Tsoding on Fortran

Imagine a Fortran language version, say Fortran 95 - a version for which quite a few relatively bug-free, stable, and highly optimizing compilers were/are available, and that already included (not true, but imagine so) about 10 or so features, some that were introduced in later revisions:

  1. intrinsic STRING type that, in addition to jagged arrays, could be used with character data processing with the intrinsic procedures in Fortran 2023 for CHARACTER type including SPLIT, etc. including the methods envisioned with erstwhile Part 2 of the standard with ISO_VARYING_STRING (now deleted),
  2. intrinsic BITS type,
  3. and a companion unsigned integers - see proposal(s) by GCC FOSS volunteer Thomas Koenig here,
  4. Good support for Generics which allows generic procedures, generic containers, and accessors to “contained” data
  5. Proper enumeration type facility
  6. Interoperability with C - already included in current or upcoming standard
  7. Enhanced OO support with the ability to author inextensible types
  8. IEEE support - already covered reasonably in current or upcoming standard
  9. Improved error handling, say similar to floating-point handling introduced with signals and methods with IEEE support in #8 above but which extended to error scenarios generally. Meaning, KISS principle and not the challenges and cons with try..catch.. type of exceptions
  10. Enhanced functional programming - mostly covered by the upcoming standard with its SIMPLE procedures but which also includes CONSTEXPR functions for enhanced compile-time programming.

All 10 of above were within reach of Fortran by the 1995 revision given its rich legacy boosted by the brilliance of Backus and team with the optimizing compiler breakthrough back in the 1950s and high-level language improvements and advances in CS since.

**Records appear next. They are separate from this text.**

A small network was trained on made-up records. Each row is its average activation on records with the value named, seen along a few directions.
Values that are neighbours, or in one group, have similar rows; names and order tell nothing.
(in the rows, 128 means zero)

Other fields shift rows strongly along two fixed directions, in all tables alike. That doesn't count.

Values of Pip:
d2: [137 154 129 105 123 152 116 108 114  85  81  92 145 110  91 135 111 136
  62 125 127 127 132 151]
d13: [137 125 146 117 125 145 127 129 142 108 113 133 128 128 140 131 112 117
 117 124 124 122 128 129]
d14: [136 124 127  93 123 162 102  97 173 118 108 115 162 115 116 132  74  97
  77 119 140 112 143 113]
d12: [111 108 121  97 129 146 113  97 148 113 112 114 174 117 100 128  92 107
  84 122 145 116 119  98]
d6: [130 114  85 165 111 117 101 125 164 208 161 119 135 119 106 115  95 101
 164 130 160 139 156  90]
d8: [128 124  93 143 117 126 103 117 150 166 147 101 155 121  97 126  91 113
 133 129 154 127 141 106]
d10: [116 110 132 139 136 105 153 151 114 139 146 154 109 143 162 134 158 134
 176 127 122 135 109 121]
d11: [157 105 120 145 117 129 120 151 169 179 148 128 125 141 145 134  83  92
 158 117 138 137 163  98]
d3: [154 135 109 149 109 128 104 132 160 150 125 111 139 118 105 132  81 115
 134 126 136 135 159 121]
d15: [107 131 160  88 147 136 154 115  85  59 103 142 131 129 127 119 170 159
  87 136 114 110  82 146]
d9: [150 149 142 167 128 101 155 166  98 142 139 134  71 146 158 140 172 145
 183 135 112 151 141 159]
d5: [100 155 143 117 143 122 152 125  70  81 124 138 111 126 136 123 202 171
 115 142 103 123  94 170]
d1: [102 151 148 124 141 123 143 125  65  80 124 131 117 129 117 113 194 178
 103 137 102 127  96 166]
d4: [122 101 129 173 139  78 154 176 127 185 185 184  77 158 192 132 174 137
 235 128 119 146 127 119]
d7: [133 134 137  97 132 150 122 107 142 106 105 125 140 120 129 125 109 118
  89 123 124 113 129 131]
Pip is arranged as 4 separate groups.
- List the group mates of d2, in the order listed. => d3, d9
- List the group mates of d8, in the order listed. => d6, d5, d1
- List the group mates of d15, in the order listed. => d12, d10, d4

Values of Sav:
m2: [138 112 141 170 134  83 160 185 117 143 166 177  95 150 166 135 158 150
 210 125  94 143 129 129]
m14: [130 111 155  95 126 155 161 151 102  98 120 130 116 151 156 129 149 127
 118 140 140 113  89 131]
m5: [181 125 123 172 121 104 121 166 173 197 159 146  88 140 167 142 100 110
 195 123 122 144 189 122]
m16: [118 108 104  98 125 158  90  86 179 113 108 107 198  94  64 116  47 100
  60 105 136 120 135  78]
m1: [120 131 131 153 133  80 142 138 127 140 153 145 108 131 142 133 163 148
 194 124 110 148 122 128]
m13: [144 154 116 131 106 145  90 101 147 113 103  94 162  97  74 135  78 130
  80 112 135 137 149 136]
m17: [158  95 126 110 117 150  98 107 208 134 105 124 175 117 109 143  17  71
 105 105 154 118 161  79]
m7: [130  94 130 131 127 128 121 130 174 164 134 153 127 135 164 138  93  89
 159 111 138 130 143  92]
m12: [140 134 116  97 116 175 115 112 142 120 110  72 159 116  90 127  78  97
  58 137 157 112 136 120]
m4: [133 138  99 152 116 140 125 144  97 143 123  89 122 124  87 127 129 125
 115 146 154 136 137 134]
m8: [103 155 119 116 123 161  94  75 116 112 106  93 157  98  90 104 123 126
  62 130 137 112 118 141]
m9: [120 142 118  74 132 154 126  82  89  59  65  67 188 112  48 126 108 140
  28 135 156 108  87 132]
m3: [ 96 138 125 111 139 124 122  81 125 114 121 117 146 109  97 116 137 136
 105 126 134 120 101 119]
m20: [ 81 133 169  99 158 123 169 128  58  54 131 170 108 137 154 116 228 183
 107 135  87 121  73 163]
m15: [114 150 135 140 146 120 141 143 101 153 153 155  71 147 199 119 200 141
 166 147 105 126 134 173]
m11: [122  81  95 153 123 122  98 130 203 225 167 159 129 126 167 134  82  67
 193 122 162 132 159  74]
m6: [132 149 150 107 134 136 137 125 114 108 114 135  98 134 160 128 158 138
 109 130 106 119 140 163]
m10: [152 135 122 171 121  79 141 155 137 143 148 145 113 137 135 149 133 146
 205 128 114 150 143 128]
m18: [146  86 102 175 119  96 142 194 129 203 184 142 111 173 156 131 128 123
 211 130 148 140 134  99]
m19: [102 189 185 106 143 129 167 125  21  25  89 137  88 130 137 112 252 212
  80 147  71 129  80 220]
A value of Sav combines one of 5 hidden first parts with one of 4 second parts; all combinations occur once.
- Changing only the second part turns m11 into m14. m15 has the same second part as m11; what does that change turn m15 into? => m12
- Changing only the second part turns m17 into m7. m2 has the same second part as m17; what does that change turn m2 into? => m16
- Changing only the second part turns m18 into m20. m4 has the same second part as m18; what does that change turn m4 into? => m8

Values of Puba:
g14: [145 120 144 114 132 136 127 128 154 128 113 150 111 131 154 135 119 110
 127 125 129 126 146 125]
g2: [161 145  99 140 101 145  99 120 165 168 121  89 132 115 105 132  82  97
 122 131 151 136 174 120]
g1: [119  93 117 136 130 116 131 135 148 164 153 148 136 139 147 124 114 109
 170 125 144 123 117  91]
g6: [156 113 120 128 118 148 110 127 188 155 143 131 155 121 128 137  58  85
 125 112 130 124 167  97]
g5: [ 87 129 171  79 147 142 171 129  58  39 109 151 125 135 148 120 210 172
  85 132  91 117  63 157]
g3: [144 122 150 135 137 124 143 151 141 142 137 151  94 147 183 141 129 114
 165 119 119 129 135 135]
g9: [116 125  89 142 114 126  97 115 144 157 134 112 151 114  98 120 108 124
 131 132 149 129 134 112]
g15: [109 143 125 138 134 110 135 121  87 107 131 121 127 117  96 129 161 166
 123 127 128 140 104 144]
g11: [148 134 162 122 136 102 163 157 118 117 133 161  88 161 188 134 177 147
 170 136  97 129 130 152]
g4: [113 136 108 147 122 119 113 103 128 147 125 102 144 111  92 124 116 120
 129 129 147 137 127 117]
g8: [156 148 116 145 123 127 126 150 116 139 120 111 100 130 123 135 129 137
 130 135 128 138 155 152]
g12: [112 134 104 158 133 105 119 127 115 161 158 126 123 124 109 114 144 146
 149 132 131 135 130 129]
g10: [ 92 127 159  74 152 138 155 106  87  51  96 132 137 130 130 121 170 154
  79 135 117 107  70 142]
g13: [148 156 123  96 105 185  81  85 140  74  66  65 190  93  44 121  53 120
   9 121 138 114 145 139]
g7: [114  96 130 164 136  98 149 165 132 172 181 170 105 151 176 131 152 119
 207 129 123 137 123 108]
Puba is arranged as 4 separate groups.
- List the group mates of g2, in the order listed. => g8, g13
- List the group mates of g4, in the order listed. => g9, g15, g12
- List the group mates of g10, in the order listed. => g1, g5, g7

Values of Gilib:
t14: [135 142 137 159 131 108 137 150 109 143 147 151  91 138 156 126 167 147
 167 129 108 141 139 153]
t2: [114 115 120 136 129 121 123 123 139 141 142 138 138 122 127 125 120 122
 143 121 133 130 120 110]
t18: [146 125 121 141 117 138 127 149 131 142 134 116 124 131 122 131 112 120
 132 131 135 130 141 123]
t16: [134 128 103 144 118 117 106 113 155 153 131 108 152 115  90 128  87 116
 133 122 141 136 149 106]
t15: [146 121 132 134 127 128 143 150 128 140 130 128 110 141 143 138 123 114
 146 134 136 131 138 127]
t19: [108 168 180  82 147 147 159 113  57  35  83 129 104 133 149 121 209 173
  68 143  94 109  84 195]
t10: [120 123  82 133 116 141  88  98 165 171 133  93 164 105  84 123  77  94
 107 127 163 127 151  97]
t12: [114 121 144 125 139 124 141 138 121 134 144 153 104 143 167 124 160 131
 150 128 114 125 119 134]
t5: [131 130 118 110 117 146 121 115 122 111 113  89 160 124  88 128 102 126
  87 132 148 121 119 122]
t8: [155 120 109 182 116  98 120 162 157 196 164 144 104 136 143 134 111 117
 201 120 128 154 168 114]
t13: [125 115 119  93 126 158  97  88 178 119 110 113 179 107  98 124  61  95
  72 115 142 111 137  97]
t20: [124 108 128 121 126 128 136 136 118 124 127 131 138 138 125 131 126 129
 130 128 141 124 110 116]
t3: [129 121 134  99 131 142 118 107 153  99 110 127 159 116 114 131  96 118
  92 118 123 119 129 113]
t7: [126 154 157  97 136 141 137 110 103  70  95 123 123 125 130 127 153 149
  86 133 114 117 110 164]
t9: [131 155 164 103 138 128 153 128  92  64  98 135 109 132 142 136 173 163
 105 131  99 126 106 168]
t17: [118 126 141 141 137 102 149 144 106 113 138 152 113 134 143 130 165 151
 162 129 109 136 109 135]
t6: [143 100 129 150 135 107 147 171 134 170 160 159  96 157 178 135 136 118
 191 128 128 133 139 115]
t11: [118 143 117 111 127 140 114  94 122 106 109 101 157 107  85 121 115 133
  84 128 134 120 120 128]
t1: [114 113 122 167 132  96 146 158 119 180 172 162  88 144 168 125 173 133
 205 134 129 144 122 119]
t4: [129 133 105 131 117 150  98 113 149 149 122 108 146 113 108 122  95 108
 101 128 141 126 150 122]
A value of Gilib combines one of 5 hidden first parts with one of 4 second parts; all combinations occur once.
- Changing only the second part turns t11 into t10. t14 has the same second part as t11; what does that change turn t14 into? => t4
- Changing only the second part turns t7 into t9. t13 has the same second part as t7; what does that change turn t13 into? => t3
- Changing only the second part turns t16 into t5. t8 has the same second part as t16; what does that change turn t8 into? => t18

Alas, many of the above facilities never made it in to Fortran and many were late by decades.

But anyway, with such a Fortran language and stable compilers for it, the Community could have far more readily developed a boot-strapping compiler for Fortran in Fortran itself toward additional important features of this decade such as support for GPUs.

Consider most of the Fortran compilers now - it’s evident the number of Fortranners willing to work on the compiler development is grossly inadequate. The front-ends for most or all of them are in some variants of C or C++ and that is a massive barrier, too daunting or insurmountable for most Fortranners perhaps. However, consider many of the newer attempts such as the LLVM-based ones using modern C++. Starting with parsers, so much of the effort toward “lowering” the instructions to the LLVM level involves use of standard C++ containers, overwhelmingly - guess what!! - std::string, and some std::vector.

With a bit of vision, Fortran could have natively provided the facilities and which would INDEED have been used by both the language practitioners and processor developers including toward boot-strapping. That is the missed boat.

There is a part 2 to the notion of Turing-complete languages. Ideally one would want to hang one’s hat on a Turing-complete language or close to it for any serious coding endeavor. Similarly, a simple measure of the easy-of-use and productivity of a programming language is how feasible it is to author a boot-strapping compiler with the language itself. Fortran currently fails miserably in this regard and that is the root of the problem.

It is still not too late for Fortran is my contention. Accomplish a few basic extensions to the language and great things will happen.

And it is NOT a “zero-sum game”. This notion that “oh, Fortran really needs good portable support for GPUs - that’s the pressing need of the hour - and all this about string, bits, and implied save, and implicit none is a distraction” is entirely inane. Things go hand-in-hand. And it should be possible to do simple things simply using a tool and that’s when sound solutions for demanding challenges such as GPU programming shall become viable.

And with some vision and intent, advances can be worked on at the same time, or nearly concurrently.